# Try it
Among the records below, determine how many lines have the word "bolir" in them; output only the number.

━━━━━ Entries provided

What can hang from each mark:
zikin: buse fomon papuv
papuv: pogir zikin
karo: teki
febi: teki
pogir: buse fomon
teki: pogir repab
buse: karo zikin zogot
fofa: vomi
bolir: zikin
vomi: febi
sava: buse vomi
zogot: buse teki tisi

Known rows, with every way that one mark hangs from another:
karo{teki{pogir{buse} repab}}: [ -1  -2  20   9  -3  18   5 -10  24 -22  21 -18  20   3  37  32   8  13
  -2  -8 -16   6 -17  24  -6   5 -17  22  -6  15]
pogir{fomon}: [ -5   4  12   4   6  -2  -6  -7  10 -12  11   2  12  -4  10  14  -2   1
 -17  -2 -10   4  -7   4   0   8   8  18  -2   9]
papuv{zikin{buse{zogot{teki{pogir} tisi}}}}: [ -7   4  14  12   9  14  -3  -6  15   0  14 -14   9  -4  28  40  25  23
   6 -34  -8   5   6  -1  11   3   4  18  -5   4]
sava{buse{zikin} vomi{febi{teki}}}: [ 32 -11  -3   4  -7   8 -14  13  29   1  26   8  13 -14  16  12  11  -3
  -4  18  10   6  -2  17  -9   3  -7  15  36  30]
zogot{buse teki{repab} tisi}: [  8  23  24 -11   2  17   1 -11  34  -5  19 -13  22  17  42  12  10  24
  10  -8  15  -6  -2  27  -5  -6   1   5  -6   5]
febi{teki{repab}}: [  8  10  26   0  -7  19 -10   7  32 -13  17   4  17   5  25   7   2   9
  -1   6  -2   0   0  27 -11  11   2   4  10  17]
pogir{buse{karo{teki{repab}}}}: [  1  -9  14   4   4  10   7  -6  21 -15  17 -16  22   1  25  39   8  14
  -3 -12 -17  15 -14  19   4   3 -21  25  10   5]
febi{teki{pogir{buse{karo zogot}} repab}}: [ -4   8  19  14   6  31  -1   6  27 -18  22  -6  26   7  35  34  15  15
   3 -10 -10  16  -9  27   3  13 -24  23   8  11]
buse{zikin}: [  4  -5   0   3   8   5 -10  -6   9  -9   6  -1   5  -3  18  16  -1   3
 -17 -10  -5   1  -5   7   2  -4   3  16   6  20]
zikin{buse{karo zogot} papuv{pogir}}: [ -5  -3   4  18  21   5   2   1   4  -3  12  -2  -1 -11  11  56  29   7
  -9 -37 -32  19  10 -10  26  12   2  24  17 -14]
bolir{zikin{buse{karo}}}: [  7  -9   1  11   7   9  -5   5  10 -11  -1  -3   6 -12  14  23   2  14
  -2 -29 -13   8   3   2  24   4  -7  21  10   9]
karo{teki{pogir}}: [  6   1   9  10  -7  12  -4  -4  14 -18  10  -5  14  -3  23  16   4  10
  -6 -12 -12   2 -15  14  -4   2 -13  13  -9  17]
pogir{buse fomon}: [-15  -3   8   9  15   0   2  -7  12 -13  11  -7  16   0  14  31   6   1
 -22  -7 -11  12 -10   5   7  11   3  29   2   3]
sava{buse{karo zikin zogot} vomi}: [ 23  -5 -12  -3   5   9  -7  -3   5   2  17   1  14 -17   9  26  14   1
  -4  -8 -12  11  -5   0   2   1 -17  21  25  18]
vomi{febi{teki}}: [ 15   4  12  12  -8  10 -11  19  26  -2  15  11  16   2  17   2   7   4
  -2  10   8   6   0  18  -6   8   0  11  18  18]
teki{pogir{buse{zogot}}}: [-10   9   0  14   8  20   0  -3   4 -12   8  -6  18   2  24  26  16   5
 -10 -20 -13  11  -8   3   4   9 -10  26  -9  10]
papuv{pogir{fomon} zikin}: [-12  -2  21  10  14 -13 -11 -10   8  -6  22   0   7  -6  11  45  10   2
 -27 -11 -23   7   1   2  10   4  15  20  -1   9]
karo{teki}: [ 11   0  11   4  -7   5  -3  -1  14 -10   7  -3  13   0  14  13   3   7
  -7  -8 -12   2  -8  11  -6   4  -4   9   1  13]
papuv{pogir zikin}: [ -4   0  14   7   6  -6 -14  -6   7  -3  16   2   5  -5  13  37  12   3
 -23 -16 -21   3   7   3   7  -1  12  13   0  13]
sava{buse{zogot{teki{pogir} tisi}}}: [  9  16  -1 -11   0  21   2  -8  21  -5   6 -10  20  -9  16  17  27  13
   4 -18   0  -4  -4   6  -6   5   0  12   2   7]
zogot{teki{repab} tisi}: [  7  12  23 -18  -5  13   5 -14  33  -6  20 -17  17   3  32  10  13  22
  12  -6   5  -9   3  15 -11  -2  13   7  -1   6]
fofa{vomi}: [ 22   6   0  12  -9   2  -3  -1   7  -1  13   5  13  -7  17  -5   4  -6
 -12  -4  -2   6  -4   7  -9  -2   5  14   2  15]
papuv{pogir{buse{zikin{fomon} zogot{teki}}}}: [-11  -2   6  12  28   2   5  -9  14  -5  10 -17   3   2  23  57  32   3
 -19 -27 -18  15   8  -4  18   2   5  23   8  -2]
buse{zogot{teki tisi}}: [  6  20   9  -8   1  14   6  -5  16   5   8 -10  18   5  18  11  22  16
   8 -16   0  -1   7  -2  -4   6  10   8  -2   2]
febi{teki{pogir{fomon}}}: [ -6   6  17  16   4  14 -12   6  24 -22  16   6  16   0  22  17   2   7
 -12  -2  -2   7 -10  20   1  12  -4  16  -1  15]
buse{karo{teki{repab}} zikin{fomon} zogot}: [ 10  -2  18  11  12   9   4  -9  18  -4  18 -15   7   1  27  45  13  13
   3 -18 -24  16  -4  12  12  -1 -22  20  15   6]
buse{zikin zogot{teki}}: [  5   5   4   1  12  11  -3  -6  11  -5   4 -12   8   2  21  20  13   8
  -6 -19  -3   1   0   0   2  -1   1  12   2  12]
fofa{vomi{febi}}: [ 30   3   0  17 -13   0  -2   6  12   6  22   6  15  -6  19  -8   7  -7
  -5   8   5   9  -4   9 -11  -2   2  19  10  18]
papuv{pogir zikin{buse{karo} fomon}}: [-11 -14  14  22  20  -9 -10  -4  10  -3  17  -3  -6 -15  16  65  21  10
 -17 -36 -30  17  11  -4  31  -2   3  22  12  -5]
teki{pogir{buse{zikin} fomon} repab}: [-17  -8  17  12  19  13   2 -19  22 -26  28 -18  14   0  40  43   2   9
 -14  -5 -12  10 -18  21   5   3 -10  37  -3  17]
papuv{pogir{buse{karo zogot}} zikin{fomon}}: [-14  -1  11  20  23  -6  -3  -6   6   5  17  -7   6  -3  16  71  31   6
 -20 -34 -32  24  10  -4  30   2  -4  27  10  -5]
buse{karo{teki} zikin}: [ 11 -16   2   8   9   3  -3  -4  13 -14  12  -9  10  -4  18  34   0  12
  -9 -17 -14  11 -15  15   9  -7 -21  21  13  15]
sava{buse{karo} vomi{febi{teki{pogir}}}}: [ 29  -7  -3   7 -12  12 -14  15  27  -7  30  10  22 -19  18  13  13   4
   5  10   6  12 -10  20  -4   4 -25  19  28  23]
papuv{pogir{buse{zogot{tisi}} fomon} zikin}: [-20   4  18  13  26  -4   7 -12   9   6  25 -11  15   3  15  66  31   9
 -20 -18 -25  19   6  -2  16  13  14  32   4  -2]
zikin{buse{karo{teki{pogir}}}}: [  1 -15   4  19   7  14  -1   1  11 -20  10  -8  10 -12  21  37   7  18
   0 -27 -19  14 -15   9  12   4 -21  25   4   4]

Rows:
[  3   2   3  17  21  -2 -12  -7  18  -5   9   1  -1   4  31  40   6   6
 -18 -30  -4  13  -3  16  32 -14 -17  17  11   2]
zogot{buse{karo zikin{fomon papuv}}}
[  7   7   0   5  19  12  -3  -6  15  -1  14  -1  17  10  29  29   3  20
  -5 -19   6  10 -10  22  16 -12 -15  22   9  11]
zogot{buse{karo zikin} tisi}
[  3  -1   4  10  20  -3  -2 -10  20  -2  10 -15  -5  -5  25  46  24   9
  -5 -38 -12  12   8  -3  28  -8  -8  15  14  -6]
buse{karo zikin{fomon papuv} zogot{teki}}
[  5   2  20  16  -4  23  -4  11  36 -13  28  -3  22   5  37  19  11  10
   3  10   5  10  -7  30  -6   9 -12  23  12  20]
vomi{febi{teki{pogir{buse} repab}}}
[ 29   7  16  23 -15  16  -4  11  31  -5  34   4  20  -2  37  -3   8   0
   5  16   9  10  -7  30 -16   2  -8  18  11  25]
fofa{vomi{febi{teki{pogir repab}}}}
[  1   4   3  11  20   3  -2  -7   5   0  12  -2  -2  -1  16  42  23  -1
 -20 -23 -23   8  10  -4  13   4  10  18  12   7]
buse{zikin{papuv{pogir}} zogot}
[  6   9   5  -4  13  13   5  -9  16   4  10 -15  12   5  24  23  20  17
   2 -19   2   1   5   1   1  -1   7  14   5   9]
buse{zikin zogot{teki tisi}}
[ 12   7  22  12 -11  21 -10  12  34 -13  28   4  18   3  34   6   6  10
   6  13   5   3  -6  30 -11   8  -9  16   9  24]
vomi{febi{teki{pogir repab}}}
[  4   0   7  21  -1  18  -7  16  28 -11  19   3  19   2  28  18  13   6
  -5   3   7  13  -7  22   0   9 -11  24  12  18]
vomi{febi{teki{pogir{buse}}}}
[  6 -13  17   9   3  13   2  -1  18 -16  16 -11  12  -8  22  35   5  18
   6 -17 -20  11 -10  13   6   7 -15  20  12   2]
zikin{buse{karo{teki{repab}}}}
[  8 -13  13   9   7  13  -2 -11  21 -24  24 -16  13  -4  36  38  -1  18
   0 -14 -16   9 -22  26   4  -8 -30  25   5  21]
buse{karo{teki{pogir repab}} zikin}
[-11 -10   3  14  25  -2   0  -9  12  -8  12  -8   1  -3  20  53  20   0
 -29 -20 -20  15   4   2  18  -1   7  27  11   4]
papuv{pogir{buse{zikin{fomon}}}}
[  6   1   3   6  19   6 -11  -5  19 -14   8  -9  14   8  32  27   1  16
  -8 -24  10   6 -14  21  15 -17 -22  13   2   9]
zogot{buse{karo zikin} teki}
[-15  -3   4  15  28   6   6  -9   6  -6  11 -11  13   4  17  45  12   1
 -21 -12 -15  18  -8   0  12  11  -2  35   8   6]
pogir{buse{zikin zogot} fomon}
[-13   0  13  20  24   1   4  -4   6  -4  15  -2  -3  -8  10  54  28   1
 -17 -26 -31  16  11 -12  21  21  18  25  11 -13]
zikin{buse{zogot} papuv{pogir{fomon}}}
[ -9 -13  10  13  16  -3   8  -6  15 -17  15 -14  21  -1  15  47   7   9
 -15 -12 -18  22 -20  11  13   9 -18  33   9  -2]
pogir{buse{karo{teki}} fomon}
[ -8   7  24   5   2  12  -5 -15  20 -24  26  -6  15  -3  32  17  -3   9
  -5   1 -13   0 -14  18  -6   6  -3  22 -12  16]
teki{pogir{fomon} repab}
[  2  11  25   7  -7  26 -11   5  32 -21  21   2  18   3  35  10   2  11
   0   1  -2   0  -6  30  -9   9  -7   9   0  21]
febi{teki{pogir repab}}
[ -8  -7   2   9  17  -5   1  -6  13  -9  15  -4   5  -6  16  51  22   2
 -23 -26 -23  15   3   2  21   2   1  24  13  -6]
zikin{papuv{pogir{buse{karo}}}}
[  8 -13   9  21   8  -3   0   0  24  -8   2 -10  -9 -14  20  46  15  13
  -2 -41 -22  14  12   1  41   2  -8  17  17  -6]
bolir{zikin{buse{karo{teki}} fomon papuv}}
[  5   5   5  14  13  12   6   2  13   6   2  -7   3  -8  16  36  20  19
   9 -37 -17  15  17  -6  33   7  -1  23  13  -4]
bolir{zikin{buse{karo zogot{tisi}} fomon}}
[ -9   0   4   5   5  11  -3  -7  20 -22   8 -16  15  -2  32  23  13  11
  -8 -22   1   2 -10   8   3  -2  -7  18 -11   8]
zogot{teki{pogir{buse}}}
[-13   3  27  14   8  21  -3   0  35 -25  26  -7  22   5  36  32   6  11
  -7   3  -5  11 -12  30   0  16  -9  23   3  13]
febi{teki{pogir{buse fomon} repab}}
[ 27   5   5  27 -13  11  -6  16  24  -3  26   9  18  -4  28  -4  10  -3
  -2   9  11  12  -7  23 -10   2  -8  18  10  23]
fofa{vomi{febi{teki{pogir}}}}
[  8  -2   8  20  18  -3  -7  -6  23  -7  11  -5   0   7  31  47   7  10
 -14 -30  -8  15  -7  21  31 -13 -25  15  13   1]
zogot{buse{karo{teki} zikin{fomon papuv}}}
[-16  -2   9   8  13   5   0 -12  21 -25  14 -18  16  -3  30  31  11  10
 -12 -17  -1   6 -14   8   6   3  -5  24 -12   4]
zogot{teki{pogir{buse fomon}}}
[ 22   0  -9  -4   0  11  -8  -4   6   4  15   2  11 -14  10  17  14  -4
  -7  -3  -8   3   0  -1  -6   5  -3  15  19  22]
sava{buse{zikin zogot} vomi}
[  7  15   2  -1   5  14   5  -2   5   7  11  -1  21   1  11  20  16  16
   5 -18 -12  11   0   0   5   5  -5  20   8   2]
buse{karo zogot{tisi}}
[-10 -13  -7  16  18  12  -3  -8  10 -21  13 -11  13  -5  30  41   6  11
 -16 -24 -10  15 -18  13  16  -6 -23  35   2  15]
teki{pogir{buse{karo zikin}}}
[ 32   4   6  22 -13   6  -4  18  23   4  23  10  18  -2  20  -7  10  -5
  -3  13  11  12  -2  20 -11   3  -1  15  18  19]
fofa{vomi{febi{teki}}}
[ -1 -11   1  13  10   2  -4   0  13 -10   8  -2  -1 -14  16  36  11   9
  -8 -32 -17  11   2  -2  22   4  -2  20  16  -7]
zikin{buse{karo} papuv}
[-12  12  23  -3  16  12  17 -15  25  -4  22 -24  24   9  28  39  24  16
   3  -8  -6  11  -1   6   1  15   7  27   1  -6]
pogir{buse{zogot{teki{repab} tisi}} fomon}
[  3  -4   7  17   7  -1  -5  -1  22  -4  -2  -3 -13 -13  20  31  14   6
  -8 -36 -15   5  21  -4  35   4  12  14  11  -2]
bolir{zikin{buse fomon papuv}}
[ -4  13   9   2  13  12   7  -9  16  -8  19 -14  22  -1  24  31  20  23
   8 -23  -6  11  -8   3   9   4 -11  24  -5  -2]
buse{karo zogot{teki{pogir{fomon}} tisi}}
[ -9 -12  23  14  13  12   7 -17  27 -27  27 -23  16   2  39  48   5  12
  -9  -5 -16  12 -22  26   1   5 -18  32  -2  16]
karo{teki{pogir{buse{zikin} fomon} repab}}
[ -8  -2  11   6   5  19   0 -11  19 -23  23 -13  20  -2  37  33   6  15
  -3 -14 -14  10 -16  21   4   0 -22  30  -3  11]
teki{pogir{buse{karo}} repab}
[ -1   1  29   8  -3  11   1 -13  25 -25  26 -13  17   0  31  25   0  12
  -1   0 -17   3 -19  23  -8   8 -12  19  -9  15]
karo{teki{pogir{fomon} repab}}
[  2 -10   1  12  16  -8  -8 -10  18  -6  12  -4  -8 -10  22  41   9   4
 -17 -29 -14  12   3   4  28 -12  -7  19  18   2]
buse{karo zikin{fomon papuv}}
[ -8 -16  -3  11  27   1   1  -6   7 -13  15  -8  10  -4  17  55  15   5
 -25 -21 -20  18  -6   6  18  -2  -7  32  15   6]
papuv{pogir{buse{karo zikin}}}
[ -8  -2  21  17  11  22  -5  -1  38 -20  22  -9  10   4  44  39  11  11
  -8  -8  -4  11  -4  30   8   4 -12  21   9  16]
febi{teki{pogir{buse{zikin{fomon}}} repab}}
[ -9  -4  26  12   5  12   7 -14  26 -26  26 -20  20   2  35  39   6  12
  -5  -3 -18  10 -20  23  -3  10 -15  28  -7  11]
karo{teki{pogir{buse fomon} repab}}
[  1  18  19  -1  -2  22  -2  -9  18 -14  15 -13  17   3  33  12  14  13
   8 -14  -7  -3  -3   9  -9   5  -5  10 -13  11]
buse{zogot{teki{pogir repab}}}
[ -8   1   1  15  21   9   2  -6   8   0   4 -10   5   3  21  42  19   1
 -17 -22 -15  16   3  -2  16   4  -2  26  10   5]
pogir{buse{zikin{fomon} zogot}}
[ -7   7  12  17  21   3  10  -5  15  10  14  -4 -10  -7  17  57  42   8
  -6 -37 -27  15  26 -14  28  13  24  19  15 -20]
zikin{buse{zogot{tisi}} fomon papuv{pogir}}
[ -2   1  24  19   3  17  -2   7  37 -16  33  -4  22   5  36  26  10   8
  -1  15   3  13 -11  30  -3  14 -10  29  11  17]
vomi{febi{teki{pogir{buse fomon} repab}}}
[ -7  -6   6  21  13  16  -8   5  29 -19  14  -4   8   1  33  39  14   6
 -17 -17  -2  11  -5  22  14   4  -9  21  11  14]
febi{teki{pogir{buse{zikin{papuv}}}}}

━━━━━━━━━━

# Task result
5